Tentative sql for the proposed schema changes will be as follows:

ALTER TYPE bookbrainz.entity_type ADD VALUE 'Series';

CREATE TABLE bookbrainz.series_header (
    bbid UUID PRIMARY KEY,
    ADD FOREIGN KEY (bbid) REFERENCES bookbrainz.entity (bbid)
); 
CREATE TABLE bookbrainz.series_data (
    id SERIAL PRIMARY KEY,
	alias_set_id REFERENCES bookbrainz.alias_set (id),
	identifier_set_id REFERENCES bookbrainz.identifier_set (id),
	relationship_set_id INT REFERENCES bookbrainz.relationship_set (id),
	annotation_id REFERENCES bookbrainz.annotation (id),
	disambiguation_id REFERENCES bookbrainz.disambiguation (id),
	language_set_id INT,
entity_type bookbrainz.entity_type NOT NULL
);
CREATE TABLE bookbrainz.series_revision (
	id REFERENCES bookbrainz.revision(id),
	bbid UUID,
	data_id INT REFERENCES bookbrainz.series_data(id),
	is_merge BOOLEAN NOT NULL DEFAULT FALSE,
	PRIMARY KEY (
		id, bbid
	)
);

ALTER TABLE bookbrainz.series_revision ADD FOREIGN KEY (bbid) REFERENCES bookbrainz.series_header (bbid);
ALTER TABLE bookbrainz.series_header ADD FOREIGN KEY (master_revision_id, bbid) REFERENCES bookbrainz.series_revision (id, bbid);

There will some a change to relationship table

CREATE TYPE bookbrainz.attribute_type AS ENUM (
	'Position',
    'PageNo',
    'Date'
);

ALTER TABLE bookbrainz.relationship ADD COLUMN attribute_type bookbrainz.attribute_type DEFAULT NULL

Each new type of attribute can have its own table as follows:

CREATE TABLE bookbrainz.relationship_attribute_position (
    id INTEGER SERIAL,
    rel_id REFERENCES bookbrainz.relationship(id),
    PRIMARY KEY(
        id,
        rel_id
    ),
    position INTEGER DEFAULT NULL
)

I will also create a Series View by joining all these tables.

ORM Changes

Models for series, series_header, series_data, series_revision will be created.

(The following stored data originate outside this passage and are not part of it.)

Each row of a before or after table is a point. One or more steps were done to the points. Then noise was added and the rows were shuffled. The steps act on how far a point lies along the listed directions, d1 being the first. What was done? A step turns or swaps two directions, mirrors them in a line or flattens them onto one, adds a multiple of one to another, or multiplies one. Angles are multiples of 10 degrees, from the lower direction toward the higher: turns from -170 to 170, lines from 10 to 170 but not 90. Use the fewest steps. Two steps may share a direction if one is a turn and the other turns, adds or multiplies; they go together, in the order done. Otherwise the lowest direction goes first.

Directions:
(1): [-31 -28 -51]
(2): [-45  48   1]
(3): [-37 -36  42]
Before (10 x 3)
[[-19   9  -4]
 [-12   5   5]
 [ 50  -3  10]
 [ 51  11   9]
 [ 41 -21  -6]
 [-11   9 -25]
 [ -6  12 -12]
 [ 43   2   3]
 [-23  -6 -14]
 [-25   4   1]]
After (10 x 3)
[[-44  41  -3]
 [ 65 -49  25]
 [-37  20 -20]
 [-30  24  -9]
 [ 65 -54  14]
 [-24  24   2]
 [ 83 -70  22]
 [-42  39  -8]
 [ 89 -92   0]
 [-32  17 -18]]
Steps: flatten d1 and d3 onto the line at 170 degrees; multiply d2 by 3

Directions:
(1): [ -1 -45  28 -26 -71  19]
(2): [-67 -29 -27 -33  11 -40]
(3): [-24 -51  25  67  21  11]
Before (10 x 6)
[[-27  -2 -17 -51 -12 -21]
 [ -9   0   3  40  34 -13]
 [ 12  37  -8   1  11   1]
 [-40 -27  -1 -11 -13 -17]
 [ -8  41 -20 -27   8  -4]
 [ -3 -16   1 -14 -18   6]
 [  5 -21  22  17 -13  -1]
 [  9 -17  11   9   7  -2]
 [-12  15  -7  11  39 -20]
 [ 13   1   6  -3  -8  36]]
After (10 x 6)
[[-13 -44  28  40  -2  -1]
 [ 15  78 -33 -65 -11  -5]
 [-16  26 -34 -93 -22 -32]
 [-52 -41   2  -4  -8 -20]
 [  2  14   2  26  38  -7]
 [  2 -30  16  26  15   0]
 [-11 -23  22  89  42   4]
 [ 32  63 -13 -16   2   3]
 [ 11   1   3  -6  -6  33]
 [-14 -16  -4 -24 -17  -1]]
Steps: add 0.5 times d1 to d2; multiply d3 by 2.5

Directions:
(1): [ -3   5 -91  11  -6  13 -60 -22  18]
(2): [ 39  22 -22   4  53  57  43  28  42]
(3): [-32  26  -5 -12   3  42  39 -84 -29]
(4): [ 46 -12 -33  18 -23 -61  58 -35  22]
(5): [ -9 -95   5  -9 -24  43   8 -13  33]
(6): [ 11  17 -29 -21 -77  32  28  45 -37]
Before (10 x 9)
[[-49 -83  51  -6 -57   3  12 -29 -16]
 [-19 -20  50 -19  23  10  -5 -66 -16]
 [-28 -31  32  15 -36 -21  15 -81   1]
 [-16  -8 -68   6   0  50 -13   6  21]
 [ -5  35 -76 -24  10  80   6  21   9]
 [  4  16 -37 -11  17  52  14  25  19]
 [ 15 -18 -20  21  10  -9 -25  76  15]
 [-56  -5  18 -13 -26 -20 -33 -30 -44]
 [ 36  47 -56  -9 -20  75  44  68   5]
 [-17 -28   0 -14 -34 -37  15 -44  -3]]
After (10 x 9)
[[ 27  88 -19  25  59  10  51  16  10]
 [ 14  82   1  20  -7  10  63 -21 -10]
 [ 10  50  -5  -7  14 -23  43  -9  -2]
 [-54 -58  -3 -21  33  46 -37 -34  27]
 [  8 -40  -3  19  12 -13 -38  67  20]
 [ 18  48 -16 -23 -12  34  26 -21 -32]
 [-22 -49  -2 -10  12  33 -19 -12  34]
 [-36 -97  28  12  37   4 -34 -42  59]
 [-23  77  -8  -6  24 -11  -8  -1 -38]
 [-32 -22 -13   3  28  47 -15   0  24]]
Steps: flatten d1 and d4 onto the line at 120 degrees; swap d2 and d5; multiply d6 by -1

Directions:
(1): [ 12  28 -27 -14 -23 -52 -84  14  59 -41 -33 -42 -11   4]
(2): [ 26 -58  32  75  55   7 -50   4  -7 -33   7 -10  31 -46]
Before (11 x 14)
[[ 14  -6  18  12   8   6  12  10   1  -1  18  11  -3   2]
 [-29 -23  14   3   5  59  95 -12 -57  46  40  40 -14  22]
 [ -7 -10   7  18  16  24  14   4  -9  -7   3  -4  13  -5]
 [-10  16  -6 -18  -6   4   5  -7  11  14   9  -2   8   3]
 [-29  20   1 -30  -1  13  58 -17 -17  30  13  28 -19  39]
 [-11   0   0 -25  -6 -12   4   3  -1  -7  -3   1  -1  15]
 [ 24 -38  14  57  27   9 -24 -15  -4 -24  13 -15  20 -34]
 [ 13 -24   5  40  20   8  -5   8 -18  -3   7  -4  14 -14]
 [ -4  37 -22 -11 -30 -17 -42  13  37 -20  -4 -26   8   6]
 [ -2  20 -15   0  -1 -19 -26   5  14 -22  -4 -16  -5   8]
 [ 14  -7   4  18  14  -8 -27  -8  11  -1  -7 -18   6  -7]]
After (11 x 14)
[[-26  25  -5 -35  -4   6  47 -14  -4  24   8  22 -20  40]
 [-10   3  -1 -25  -4 -12  -1   3   2  -8  -4  -2   0  16]
 [ -2  35 -22 -13 -32 -19 -45   9  41 -20  -4 -29  12   4]
 [ -7 -13   8  21  14  26  17   2 -12  -2   5  -5  13  -2]
 [-26 -21  13   1   4  56  87  -9 -53  43  39  39 -14  24]
 [ 13 -10   6  23  15  -5 -20  -8   8   0  -5 -14   8  -6]
 [ 22 -48  16  61  33  21  -6 -19 -15 -17  20  -5  20 -38]
 [ -1  17 -15   3   0 -19 -29   7  15 -18  -4 -20  -5  11]
 [ 12 -28   8  41  24  15   4   7 -25   1   9   2  16 -16]
 [-11  19  -8 -18  -9  -2   2  -7  15  14   7  -5   8   2]
 [ 13  -7  20  15   9   6  15  11  -1   1  17  10  -3   2]]
Steps: add -0.3 times d2 to d1

Directions:
(1): [ 22  17   6 -16 -32 -82   8   3 -10  -1   0  -4  45  -1  17 -95  -1  24
  42  13]
(2): [-45  -1 -18  20  30 -30 -44  49  14  22  -9  -3 -51   1  16   8  69  46
  35  44]
(3): [  2 -37  35 -41  22  11 -72  47 -71 -21 -27 -24  21  24  14 -21   3 -18
 -42  -4]
(4): [ 25 -29  -4  11  39  33 -20 -14  21 -68 -11 -14 -16 -69  61 -17 -37  19
  43   3]
(5): [  6 -10 -59 -30  18  -6 -14  12   4 -51  -6  75   8  70 -24  14 -39  38
  24  -6]
Before (10 x 20)
[[-24  -4 -25  24  28  26 -25  26  23  10   7  20 -35   1 -10  28   4  13
  -11  13]
 [ -4  19   6  -5 -32 -57  35 -10   0  46  25  24  41  31 -12 -28   4  12
    4 -17]
 [ -6  51 -12  62 -24  -8  39 -14  44  21   0 -11 -29 -63  15  15  19  23
   34   0]
 [-15 -21 -22 -14  40 -11 -40  31 -19  11  -6  41 -18  23  14  28   9  27
   -7  14]
 [ -8  40  -6  25 -46  -6  59 -30  43  52  21  19  -5  11 -56  58 -12 -26
  -27  -6]
 [ -2 -11  77  34   0  78  16   5 -38  31  14 -62 -44 -35 -12  83   5 -74
  -95 -18]
 [ 28 -11  11  -8 -13 -33  -7   5 -22  30  -8 -11   8  -6   7 -14  21   3
  -14  -1]
 [-30  -2  16  16  23  -7 -39  38 -13  11   3 -28 -33 -13  15   9  59  33
   20  18]
 [ 58  -1  -5 -25 -22 -59  25 -54   3 -37   5  34  57  13   7 -77 -59  25
   54  -7]
 [ 18  26   8   5 -14 -13  18  -3 -19  19  17 -20  26   8 -18 -30 -22   1
  -18 -28]]
After (10 x 20)
[[ 31 -20  -2   0   7 -27 -12   0  -1   8  -7  -9 -10 -31  25 -15  15  19
   13   5]
 [ 37  34 -23  20 -26  22  47 -40  19 -45  -6  24  20 -29   4   7 -67   4
   16 -38]
 [ 34  -6  52  12 -24  42  19 -37   7  -3   4 -41  17 -58   4  19 -52 -64
  -53 -22]
 [-14  12 -22  32   5  25  15   2  34  25  21  17 -24  -7 -25  32  -3  -5
  -21   3]
 [-25  14 -10  21   6 -22   9   0  13  66  16  23 -28  -1  -3  36  33  13
   -8  18]
 [ 13   0  47  -1 -20 -29  17 -17 -15  30  14 -30  43 -37  32 -51  -1  -8
   -1 -18]
 [ 33   0  28 -47 -33 -79  -6 -11 -51  15  -3  12  73  62 -20 -81 -10  -1
   -3  -8]
 [-11  21 -24  38   9  -3  22 -10  41  -7  22  11 -38 -21   2  24  20  47
   54   7]
 [ 19   2  18   4  10  -6 -15  20 -29  -1   4 -37  13 -13  10 -39 -14   9
   -7 -16]
 [  7 -56  23  28  77  95 -46  32 -17 -71 -13 -22 -75 -46  42  79 -30  -1
  -18   2]]
Steps: turn d2 and d3 by -70 degrees; turn d4 and d5 by 100 degrees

Most of these are similar to the models of other entities.

Series data:

export default function seriesData(bookshelf) {
	const seriesData = bookshelf.Model.extend({
		aliasSet() {
			return this.belongsTo('AliasSet', 'alias_set_id');
		},
		annotation() {
			return this.belongsTo('Annotation', 'annotation_id');
		},
		disambiguation() {
			return this.belongsTo('Disambiguation', 'disambiguation_id');
		},
		format: camelToSnake,
		idAttribute: 'id',
		identifierSet() {
			return this.belongsTo('IdentifierSet', 'identifier_set_id');
		},
		languageSet() {
			return this.belongsTo('LanguageSet', 'language_set_id');
		},
		parse: snakeToCamel,
		relationshipSet() {
			return this.belongsTo('RelationshipSet', 'relationship_set_id');
		},
		tableName: 'bookbrainz.series_data',
		
	});

	return bookshelf.model('SeriesData', SeriesData);
}

Series:

	const SeriesData = bookshelf.model('SeriesData');

	const Series = SeriesData.extend({
		defaultAlias() {
			return this.belongsTo('Alias', 'default_alias_id');
		},
		idAttribute: 'bbid',
		initialize() {
			this.on('fetching', (model, col, options) => {
				if (!model.get('revisionId')) {
					options.query.where({master: true});
				}
			});

			this.on('updating', (model, attrs, options) => {
				options.query.where({master: true});
			});
		},
		revision() {
			return this.belongsTo('SeriesRevision', 'revision_id');
		},
		tableName: 'bookbrainz.series'
	});

	return bookshelf.model('Series', Series);
}

Series Header:


export default function seriesHeader(bookshelf) {
	const SeriesHeader = bookshelf.Model.extend({
		format: camelToSnake,
		idAttribute: 'bbid',
		parse: snakeToCamel,
		tableName: 'bookbrainz.series_header'
	});

	return bookshelf.model('SeriesHeader', SeriesHeader);
}

Models for different attributes will also be created.

Server Side Changes

I will create a function to initialise SeriesRoutes .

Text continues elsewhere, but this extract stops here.